1. I'm working in Rust, so it's a very safe and low-defect language. I suspect that has a tremendous amount to do with my successes. "nulls" (Option<T>) and "errors" (Result<T,E>) must be handled, and the AST encodes a tremendous amount about the state, flow, and how to deal with things. I do not feel as comfortable with Claude Code's TypeScript and React outputs - they do work, but it can be much more imprecise. And I only trust it with greenfield Python, editing existing Python code has been sloppy. The Rust experience is downright magical.

2. I architecturally describe every change I want made. I don't leave it up to the LLM to guess. My prompts might be overkill, but they result in 70-80ish% correctness in one shot. (I haven't measured this, and I'm actually curious.) I'll paste in file paths, method names, struct definitions and ask Claude for concrete changes. I'll expand "plumb foo field through the query and API layers" into as much detail as necessary. My prompts can be several paragraphs in length.

3. I don't attempt an entire change set or PR with a single prompt. I work iteratively as I would naturally work, just at a higher level and with greater and broader scope. You get a sense of what granularity and scope Claude can be effective at after a while.

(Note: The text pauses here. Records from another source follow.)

Each row comes from the steps of one walk. Every step used is in the known rows, and no mark comes twice. Write the walk behind each row, first mark first.
Known rows:
A, D, J, R: [-20 -21  -5  -1   4  -6  -1   6  -6   2 -11  55 -15 -28  26   3  33 -11
  16   2 -16 -17  19   0  -1  -7   3  11 -29 -41 -59]
A, S, J, D: [-23  50  -5   2  27 -38 -24  -1   3   7  54  11   3 -57  70  32  25  14
 -16   9  20   4 -36  17 -32   0  11 -65  28  29  -7]
S, J, R, D, X: [-22  31 -37   7 -10 -17  -4   3 -17   7  56 -42 -10 -21  37  -1 -12  -4
   4 -24 -12 -43  19  -1 -19 -26 -19 -19   2 -14 -39]
D, S, J, R, A: [-18  26  -8   5 -20  -9  -1  37 -11   0  23   6 -31 -40  28 -22 -47   9
 -29   7 -25  -7  20  22  -8  -3   1  -8  -9  53 -60]
A, R, F: [-42  24  -6  40  -6 -12 -32  31   6  28  24 -13 -55  16  28  10 -19  11
 -58 -37  24  -7 -14  26  28 -63  11 -17  18  62 -40]
J, R, Z: [-82  -2  -5  33   9 -13 -12 -13  -4  27  52 -21 -12  11  15 -38   0 -40
  -5 -55 -32  -6  32  45  13 -61 -36  -7 -11  53 -44]
A, X: [ 12   7 -36  10  19  -9 -29  38   9  33  41 -16 -28  14  47  -9  29  30
   8 -40 -28  -1  27   1   3 -24 -22  31 -25  -9 -44]
A, S, J, R, F: [-39  45  -1  22  20 -46 -29 -16  11  -8  67 -13   0 -39  64  40   3  -8
 -11   0   7 -14 -14  24 -13 -19  18 -43  14  63 -24]
D, S, J, R: [-24  25  -9  -4 -15 -11  -2  32  -5   1  26   1 -21 -47  28 -14 -41   8
 -22   8 -32 -15  28  31 -18  -2   9 -14 -14  61 -62]
D, J, R, X, S: [-28   2  22  31   4  13 -21 -16   2  35   7  18  30  16   2  14   8 -10
  25 -15 -26 -45  39   7   8 -21  -3   9 -43  24 -43]
D, J, R: [-46 -12   1  27   4  14 -24 -12   5  30   9  21  29   0  13 -20   9 -12
  20 -11 -12 -41  47  14   3 -14 -16 -11 -43  24 -32]
X, D: [-10 -37 -17  10   6  21  -5  48   3   6  23  17   6 -23   1 -19  -9  19
   2 -14   6 -38  -5   2 -24   7  -2  26   8  -3  -3]
J, D, S: [-22  15  -4 -12 -19 -16 -10  35 -15  27 -17  44 -18 -46  29 -27   2  41
 -32 -19 -13  17 -13  26 -32  -3 -16 -29  -2 -17 -44]
X, J, R: [-65 -37 -23  29  18  14 -20  20   0  11  13 -21  28 -30  -2 -13  -8   0
  15  -5  -4 -25   9  16  15  15 -18  37 -30  38 -31]
D, S, J, R, F: [-21  34  -8   5 -20 -25   1  27   0  -4  19   2 -29 -39  36   1 -47   3
 -31   4 -26 -16  29  21 -20  -5  16  -8 -11  71 -66]
D, J, R, A, X, F: [-19  -9  -3  30  -5   0 -20   0  14  38   5  20  11  16  23  -7   5   0
  29 -19  -1 -24  36  -3  24  -8 -41  12 -36  -4 -31]
S, J, D, X: [  0  48 -30 -10 -13 -24 -10   8 -11  30  33  -9  -4 -22  55 -11  -5  11
 -40 -18  29 -18  -6 -18 -38   9 -11 -49  34 -21 -30]
A, D, X, J, R: [ -1 -30  -7 -14  -6   8 -13  18  -3  -5 -25  17  -5 -30  21  -5  13  20
  11 -15  -5 -10 -13  -7  13  15  -6  40  -5 -46 -48]
A, D: [ -9 -20 -11 -12  12 -11   5  30  -4 -11   3  40 -45 -33  36 -23  28   3
 -26  -6 -17   2  -7   7 -10  -9   7  20  -6 -48 -55]
R, S, J: [-15  19  -2  31  18 -34 -17  -3  20  16  70 -10 -49 -35  46  16 -18  15
 -64  20  30   2  34  11  -5 -31 -10 -45  33  44 -29]
J, R: [-70 -15 -15  23 -11  -8 -32  -2 -13  16  46 -18   1  -4   8 -42 -12 -15
  -8 -44 -33 -26  33  47  15 -48 -29  -2 -29  11 -56]
A, D, J: [ -1 -17  -3  -7  16   3   6  18   4  -1 -18  64 -23 -29  36  -4  39  -1
   1  13  -6 -12   9 -11 -13   8  12  11 -19 -39 -45]
D, X, S: [  3   9  27 -23   5  26 -46  -6   0   3 -18 -31   1  16  14 -36 -26  23
 -40 -27  -4 -17   9  14  25   4 -15  14  -8  24 -25]
J, D: [-31  10 -18   0  -5 -19 -18  16 -18  33   6  28 -13 -24  34 -34  21  24
 -37 -35   3   7 -16  15 -29 -17 -28 -34   7 -46 -32]
R, A, S, J, D, X: [  7  35   5  24   2 -11 -24  14 -12   6  31  12 -20 -13  56 -17  -1  24
 -43 -14  37  21 -50 -13  14  -3 -25 -27  39  -6  -4]
X, D, J: [ -2 -36  -8  16  12  34  -3  35  13  17   0  40  30 -19   2   0   3  17
  29   5  16 -50  10 -16 -26  25   3  19  -3   6   5]
A, R, S, J, D, X: [-29  39  -3  26 -14 -17 -45  16  -5  55  45 -14 -46 -19  32  35 -23  44
 -52 -12  48  11 -12  29  33 -59 -12 -73  54  42 -32]
J, D, X, S: [ -9  24   7 -25 -15  -4 -37  -1 -22  28 -27   8   2  -8  26 -21   0  33
 -39 -38   9   4 -18  10  -5   0 -32 -23   9 -39 -29]
A, X, J, R, D, S: [ -1  -6 -45  17  15  -4 -19  49  -1  23   9 -25  -4 -20  24  33  21  41
  66 -21 -43  -7  20  -4  12   0 -28  65 -46   0 -47]
D, J: [-17  -9   4  19  25  24 -12   3  17  24  -1  34  15  -1  24 -28  19   4
   0   6   6 -33  34  -2 -13   7  -3 -11 -30  28 -14]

You can't one shot stuff. You have to work iteratively. A single PR might be multiple round trips of incremental change. It's like being a "film director" or "pair programmer" writing code. I have exacting specifications and directions.

The power is in how fast these changes can be made and how closely they map to your expectations. And also in how little it drains your energy and focus.

This also gives me a chance to code review at every change, which means by the time I review the final PR, I've read the change set multiple times.


Replies

Chu4eenoyesterday at 6:44 PM

I hope you're not 100% serious.

Otherwise you should switch to haskal since it makes logic errors and bugs mathematically impossible.